Crapo Looks To Get Ahead Of Tax Increase

Co-sponsors bill providing AMT patch, tax extenders

Washington D.C.-Idaho Senator Mike Crapo co-sponsored a bill introduced today providing relief from a tax unintentionally aimed at millions of middle-income Americans, including nearly 100,000 Idahoans. The Alternative Minimum Tax and Extenders Tax Relief Act of 2008 provides a one-year "patch" of the Alternative Minimum Tax (AMT) and extends important energy tax relief and incentives for teachers, veterans, small businesses and others, that have expired or are set to expire. Crapo favors a full repeal of the AMT but is also supportive of this effort to enact this 2008 AMT patch now, rather than waiting until the end of the year.

"Unfortunately, Congressional leadership waited until the last minute last year to pass legislation to prevent the AMT from hitting the middle class," noted Crapo, member of the Senate Finance Committee. "Now, just a couple months later, we are again in the position of needing to do something to prevent those same taxpayers from being hit by the AMT in the 2008 tax year."

The bill also contains extensions of key tax provisions that expired at the end of the 2007 tax year. These provisions include the research and development tax credit, the tax deduction for teachers who purchase classroom supplies out of their own pockets, the qualified tuition deduction for students, accelerated depreciation for business property on Indian Reservations, and provisions providing for mortgage bonds for veterans and penalty-free IRA withdrawals for Reservists.

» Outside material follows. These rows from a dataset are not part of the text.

Below is a small trained network, with its code and all its weights. Each question gives an input and a target symbol and asks what happens when units are switched off, that is, made to give their printed mean instead of their output.

import numpy as np


def w(rows, s, z=0):
    codes = np.array(rows[::2]) - 128.0
    scale = np.full(codes.shape[1], s)
    scale[-1] = z or s
    return codes * scale


def f(y):
    return y / 2 * (1 + np.tanh(0.7978845608 * (y + 0.044715 * y**3)))


def softmax(a):
    e = np.exp(a - a.max(-1, keepdims=True))
    return e / e.sum(-1, keepdims=True)


def log_softmax(a):
    a = a - a.max(-1, keepdims=True)
    return a - np.log(np.exp(a).sum(-1, keepdims=True))


def net(x, mask):
    ids = ['ΔΘΛΦΨΩαβγεημπτ'.index(c) for c in x.split()]
    T = len(ids)
    res = E[ids] + P[:T]
    r = res
    for j in range(2):
        rows = slice(2 * j, 2 * j + 2)
        q, k, v = (r @ M[0][rows].T for M in (Q, K, V))
        z = softmax(np.where(np.tri(T) > 0, q @ k.T / 2**0.5, -1e9)) @ v
        o = O[0][rows]
        res = res + np.where(mask[j], z, o[:, -1]) @ o[:, :-1]
    y = f(res @ A[0][:, :-1].T + A[0][:, -1])
    res = res + np.where(mask[2:14], y, B[0][:, -1]) @ B[0][:, :-1]
    return log_softmax(res[-1] @ U[:, :-1].T + U[:, -1])


Q, K, V, O, A, B = {}, {}, {}, {}, {}, {}
E = w([
[32,39,164,220,113],'Δ',
[112,111,136,10,100],'Θ',
[71,75,207,187,111],'Λ',
[87,81,164,135,16],'Φ',
[168,45,31,145,236],'Ψ',
[160,182,56,180,36],'Ω',
[154,98,163,176,124],'α',
[147,60,39,41,106],'β',
[124,101,26,75,134],'γ',
[130,144,141,120,36],'ε',
[133,73,189,26,186],'η',
[168,118,135,167,63],'μ',
[98,92,107,46,3],'π',
[130,155,134,3,133],'τ',
],0.014)
P = w([
[239,230,248,192,55],'0',
[82,78,113,62,129],'1',
[99,71,107,74,97],'2',
[93,61,142,69,105],'3',
[77,67,153,63,79],'4',
[107,55,153,88,86],'5',
[104,65,154,95,64],'6',
[123,52,145,95,38],'7',
[100,92,136,26,1],'8',
],0.0098)
Q[0] = w([
[146,158,60,158,254],'h1',
[99,112,54,177,120],'h1',
[132,213,176,155,183],'h2',
[148,101,130,162,149],'h2',
],0.0096)
K[0] = w([
[5,17,41,66,139],'h1',
[104,83,87,90,194],'h1',
[35,25,2,30,169],'h2',
[169,193,47,173,99],'h2',
],0.0071)
V[0] = w([
[113,201,79,253,167],'h1',
[122,19,130,70,181],'h1',
[87,215,239,208,52],'h2',
[147,116,203,193,228],'h2',
],0.0078)
O[0] = w([
[250,90,144,139,143,112],'h1',
[154,130,164,97,63,84],'h1',
[114,107,130,162,200,248],'h2',
[152,43,160,104,99,124],'h2',
],0.014,0.016)
A[0] = w([
[58,155,145,173,155,40],'n1',
[82,107,117,152,121,226],'n2',
[57,127,188,151,74,126],'n3',
[165,147,89,209,132,130],'n4',
[125,63,119,87,101,195],'n5',
[108,188,244,103,182,210],'n6',
[86,138,116,112,169,113],'n7',
[124,112,146,182,112,176],'n8',
[182,95,90,112,62,254],'n9',
[133,131,117,76,108,83],'n10',
[57,167,91,154,51,136],'n11',
[64,92,137,161,161,106],'n12',
],0.011,0.0035)
B[0] = w([
[111,141,125,170,157,199],'n1',
[126,205,181,111,84,199],'n2',
[110,163,122,101,147,156],'n3',
[107,69,138,35,136,155],'n4',
[137,189,118,156,57,170],'n5',
[100,101,95,136,33,154],'n6',
[162,164,109,191,95,190],'n7',
[152,143,86,30,152,154],'n8',
[95,181,187,154,176,142],'n9',
[204,164,94,168,196,129],'n10',
[105,107,110,64,113,172],'n11',
[255,81,107,118,105,250],'n12',
],0.0068,0.018)
U = w([
[120,67,175,84,154,92],'Δ',
[145,138,96,68,240,24],'Θ',
[167,97,135,68,135,149],'Λ',
[100,146,114,177,105,84],'Φ',
[253,229,221,133,76,209],'Ψ',
[82,183,88,218,149,144],'Ω',
[135,44,130,146,101,61],'α',
[119,210,171,29,217,229],'β',
[87,82,165,99,75,220],'γ',
[151,164,103,211,160,158],'ε',
[177,178,87,164,90,225],'η',
[220,168,81,119,137,48],'μ',
[126,133,137,102,149,4],'π',
[172,222,154,198,178,141],'τ',
],0.0066,0.0034)

Each question gives the input, a string of symbols that net reads in full, and the target symbol t.
The units are the heads (2 rows each of Q, K, V and O) and the neurons (one row each of A and B). Each row of codes is followed by its name. A weight is (code - 128) times the scale printed after its matrix; where a second scale follows, it is the last column's (O, A, B and U).
mask holds one flag per unit, heads first, then neurons. A switched-off unit (its flag False) gives its mean, the last column of its rows in O or B, instead of its output. The means were averaged over made-up inputs and are rounded, as every weight is.
A unit's drop is (log p(t) with every unit on - log p(t) with that unit switched off) / (log p(t) with every unit on - log p(t) with every unit switched off).
The circuit of an input: a set's keep is (log p(t) with only the set's units on - log p(t) with every unit switched off) / (log p(t) with every unit on - log p(t) with every unit switched off). Starting from the 12 units with the biggest drops (on a tie, the unit counted first), units are removed one at a time, each time the one whose removal leaves the highest keep (on an exact tie, the one counted first), for as long as the keep stays at least 0.8.
units of the circuit, in order: the units of the circuit, biggest drop first
most important unit: the unit with the biggest drop
k most important neurons: the k neurons with the biggest drops, biggest first
which heads matter: for each layer, one digit per head in row order, 1 if its drop is at least 0.15 and else 0, layers parted by /
drop of u: that unit's drop, to one decimal
input β η ε, target β: most important unit : h2
input π Ψ α Θ, target Ω: units of the circuit, in order : (h2; h1; n7)
input η Λ Λ Θ Ω, target γ: which heads matter : 11
input Ψ Ω Ψ η Ψ Ψ Ω Θ μ, target Ψ: units of the circuit, in order : (h1; h2)
input π π β η, target Ω: units of the circuit, in order : (h2; h1; n7)
input η Φ Δ Δ, target γ: units of the circuit, in order : (h1; h2)
input Ω π α, target Θ: units of the circuit, in order : (h1; n4; h2)
input Ψ η Ψ Λ π, target Ψ: units of the circuit, in order : (h2; h1; n5)
input Ψ Ψ τ Φ, target Ψ: units of the circuit, in order : (h2; h1)
input π ε Λ, target Ω: units of the circuit, in order : (h1; h2)
input Ω β π, target Θ: 3 most important neurons : (n4; n5; n6)
input Ω β η Δ Θ Ω τ Ω, target Θ: which heads matter : 10
input Ω Λ Ψ μ Λ β ε τ, target Θ: units of the circuit, in order : (h1; n2)
input Ψ Ω Ω η Δ π η Δ, target Ψ: units of the circuit, in order : (h2; h1)
input Ω β μ Ψ Ψ ε Δ, target Θ: 2 most important neurons : (n4; n8)
input Ω τ β π, target Θ: units of the circuit, in order : (h1; h2)
input β η β, target β: units of the circuit, in order : (h2; h1; n12; n6)
input η Λ α Ω π Ψ Φ, target γ: 2 most important neurons : (n11; n7)
input Ω Ω Ψ α μ, target Θ: which heads matter : 10
input η β η τ μ β μ β Ψ, target γ: which heads matter : 11
input Ψ Ω Δ Δ Ψ β π Λ β, target Ψ: units of the circuit, in order : (h2; h1; n5)
input π η μ Δ Θ π π, target Ω: units of the circuit, in order : (h2; h1)
input ε Ψ β ε Λ, target ε: 4 most important neurons : (n1; n12; n7; n11)
input π α ε, target Ω: most important neuron : (n1)
input η η α Ψ Θ η Θ ε η, target γ: drop of n12 : 0.1
input η Ψ π μ, target γ: drop of n11 : 0.1
input Ψ Φ Φ Ψ Λ π α, target Ψ: drop of n5 : 0.1
input η τ Ω Ψ Ψ Ψ Θ Ψ Φ, target γ: drop of h1 : 0.5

Under this legislation, all of these provisions, and others, would be extended for two years.

"It is also important to note that this legislation does not contain billions of dollars of tax increases, as some are calling for, to offset the extensions of these tax provisions," said Crapo. "It is not good policy to put ourselves in a position to enact permanent tax increases to offset the temporary extension of current tax law."

The bill is sponsored by Senate Finance Chairman Max Baucus (D-Montana) and Ranking Member Charles Grassley (R-Iowa), along with a bipartisan group of Finance Committee members. A date for consideration by the Finance Committee has not yet been determined.